Note: I am using Avro and Schema Subject name strategy, meaning one topic can contain data for two DuckDB tables.
If a record is found for a new schema version of the same subject, the additional columns are added to the existing table, e.g. record1 was for the SALES table and the schema_id=123 and had 10 columns, record2 is for the same subject with schema_id=124 and has 11 columns, an alter table add column is executed.
The table also contains the schema_id, topic and the offset as additional columns, read from the Kafka message object.

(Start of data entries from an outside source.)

Here is a tiny trained network, its code and every weight. The questions are about switching its units off for an input and a target symbol, where a switched-off unit gives its printed mean instead of its output.

import numpy as np


def w(rows, s, z=0):
    codes = np.array(rows[::2]) - 128.0
    scale = np.full(codes.shape[1], s)
    scale[-1] = z or s
    return codes * scale


def norm(h):
    return h / np.sqrt((h * h).mean(-1, keepdims=True) + 1e-5)


def f(y):
    return np.maximum(y, 0)


def softmax(a):
    e = np.exp(a - a.max(-1, keepdims=True))
    return e / e.sum(-1, keepdims=True)


def log_softmax(a):
    a = a - a.max(-1, keepdims=True)
    return a - np.log(np.exp(a).sum(-1, keepdims=True))


def net(x, mask):
    ids = ['αγδεζητφψ'.index(c) for c in x.split()]
    T = len(ids)
    res = E[ids] + P[:T]
    u = 0
    for l in range(2):
        r = norm(res)
        for j in range(2):
            rows = slice(2 * j, 2 * j + 2)
            q, k, v = (r @ M[l][rows].T for M in (Q, K, V))
            z = softmax(np.where(np.tri(T) > 0, q @ k.T / 2**0.5, -1e9)) @ v
            o = O[l][rows]
            res = res + np.where(mask[u + j], z, o[:, -1]) @ o[:, :-1]
        u += 2
        y = f(norm(res) @ A[l][:, :-1].T + A[l][:, -1])
        res = res + np.where(mask[u : u + 4], y, B[l][:, -1]) @ B[l][:, :-1]
        u += 4
    return log_softmax(norm(res)[-1] @ U[:, :-1].T + U[:, -1])


Q, K, V, O, A, B = {}, {}, {}, {}, {}, {}
E = w([
[160,183,143,148,78],'α',
[136,111,127,122,167],'γ',
[126,133,140,164,131],'δ',
[92,127,149,165,161],'ε',
[111,109,142,146,122],'ζ',
[101,117,137,171,107],'η',
[95,102,99,70,50],'τ',
[32,8,105,101,190],'φ',
[123,104,102,152,122],'ψ',
],0.015)
P = w([
[92,219,122,49,38],'0',
[91,73,131,4,132],'1',
[51,144,168,237,45],'2',
[120,233,55,80,194],'3',
[139,59,108,52,174],'4',
[120,71,134,254,85],'5',
],0.0077)
Q[0] = w([
[203,133,197,49,147],'L0H0',
[81,253,71,82,188],'L0H0',
[114,218,26,120,136],'L0H1',
[219,49,160,138,146],'L0H1',
],0.014)
K[0] = w([
[197,93,252,115,148],'L0H0',
[63,208,196,82,67],'L0H0',
[86,226,125,86,129],'L0H1',
[172,79,106,158,184],'L0H1',
],0.013)
V[0] = w([
[168,103,2,153,63],'L0H0',
[146,187,239,115,118],'L0H0',
[87,104,135,197,80],'L0H1',
[164,86,180,175,109],'L0H1',
],0.0084)
O[0] = w([
[33,161,63,111,98,135],'L0H0',
[199,17,102,189,88,89],'L0H0',
[116,161,52,254,52,251],'L0H1',
[90,197,202,216,17,37],'L0H1',
],0.0059,0.0023)
A[0] = w([
[185,113,174,248,123,2],'L0N0',
[86,20,85,156,178,138],'L0N1',
[145,244,113,152,110,130],'L0N2',
[254,120,189,130,153,45],'L0N3',
],0.0097,0.0043)
B[0] = w([
[165,86,196,68,208,202],'L0N0',
[120,235,174,200,204,255],'L0N1',
[32,79,137,194,232,214],'L0N2',
[253,171,186,187,33,179],'L0N3',
],0.0083,0.0043)
Q[1] = w([
[190,215,231,71,89],'L1H0',
[18,111,255,79,127],'L1H0',
[36,145,23,169,116],'L1H1',
[36,154,231,97,172],'L1H1',
],0.0094)
K[1] = w([
[179,173,223,110,157],'L1H0',
[97,211,107,81,184],'L1H0',
[29,85,124,133,157],'L1H1',
[102,250,117,100,151],'L1H1',
],0.016)
V[1] = w([
[99,251,187,121,70],'L1H0',
[102,94,152,254,179],'L1H0',
[137,107,111,132,53],'L1H1',
[174,213,88,108,123],'L1H1',
],0.0086)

After the poll I have lots of records in many tables and now it is time to do something with these. For example, my Python code then goes through the list of tables, for each found I create a Parquet file with the data and after the successful upload of the file I call commit('topic1', 0, 89327) to move the offset to the highest offset in the table for this topic/partition. Finally I truncate the processed table to empty it for the next round.
From an implementation point of view, the logic should be implemented multi threaded. So actually you have multiple threads, which each call the Kafka APIs for subscribe(), poll(). The commit() is executed by the thread that actually handles that partition.
Another complication are rebalance events but frankly, I would keep it simple here. If a rebalance happens, the thread gets the data from the currently stored commit offset in Kafka, hence write some data again into the table. Duplicates can happen, but these are better handled by the developer.